The man who had previously interrupted Jao stood up and tried to speak again. Smeth nodded, and a monitor got to him with a portable pickup. His image sprang up on the bolo stage in a double exposure that made the galaxy shine through him.
“But Original Man must have been advanced enough,” he said. “Couldn’t he have moved his whole population out and fled to another galaxy, leaving his beacon behind? Maybe that’s the reason why the Message stopped—not man’s extinction.” His eyes, magnified against the swirling stars, pleaded at them.
“I don’t know,” Jao said. “With a population in the billions—maybe tens of billions … And anyway, he might not have known what was coming. We know, because we came to Sol straight out of the galactic core. Even if they had a ramjet like ours and sent a scout to the center of the galaxy, the round trip would have been better than sixty thousand years in objective time, and by that time it might have been too late—just as it was for the Nar.”
Jun Davd stepped quickly into the bolo frame and said, “Perhaps it is possible. The universe hasn’t heard from Original Man since the Message was cut off, but perhaps that’s because he hasn’t reached refuge yet.

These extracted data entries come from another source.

Here are a small network's activations along a few directions, averaged over the inputs that share one value of a field.
Values that are neighbours, or in one group, have similar rows; names and order tell nothing.
In the rows, 500 means zero.
Random noise pushes rows far along 3 fixed directions. That doesn't count. These rows show it; they differ only by the noise:
[344 480 583 442 783 530 408 340 605 605 313 373 495 622 508 469]
[573 583 526 386 436 583 514 605 631 268 517 499 497 499 544 454]
[310 467 587 661 874 526 444 261 601 671 354 308 567 736 448 485]
[473 298 367 304 488 550 388 643 462 619 442 400 351 220 600 638]
[453 396 452 439 578 551 435 537 529 564 447 390 443 415 544 567]


Values of Dute:
u4: [645 532 493 402 445 582 555 540 520 462 558 525 436 493 495 515]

He might have targeted a galaxy more than seventy-four million light-years away—in the Virgo cluster, for instance.”
The man thanked him with grateful eyes and sat down.
Jun Davd said, with mild rebuke, “You’d better get on with it, Jao. “These people can’t stand much more suspense.”
Jao’s holographic lips widened in a grin that was bigger than the entire central bulge of the galaxy.
“It’s been twenty-six million years since the rat-people became extinct.”
It took a moment for the impact of that to sink in, and then the entire hall erupted into a vast rumbling chaos. People leaped to their feet, shouting unintelligible questions at the rostrum.
Jao held up a hand that appeared in giant size beside the holo of his face and got partial silence.
“I wanted to be sure of my data before I came to this meeting. With twenty-six million years to play with, a five percent margin of leeway could have the dragonflies spilling out of this galaxy and halfway to Andromeda before the charged arm took its swipe. But that’s not the case.”
He grinned more broadly. “The leading edge of the next spoke is already brushing the dragonfly sector of space. We’re getting radio noise from it now. It will meet the expanding dragonfly shell in less than ten thousand years. At this radius of the galaxy, it’s only about eleven thousand light-years between charged arms. The dragonflies will have expanded to their limit by then, trapped between two arms.”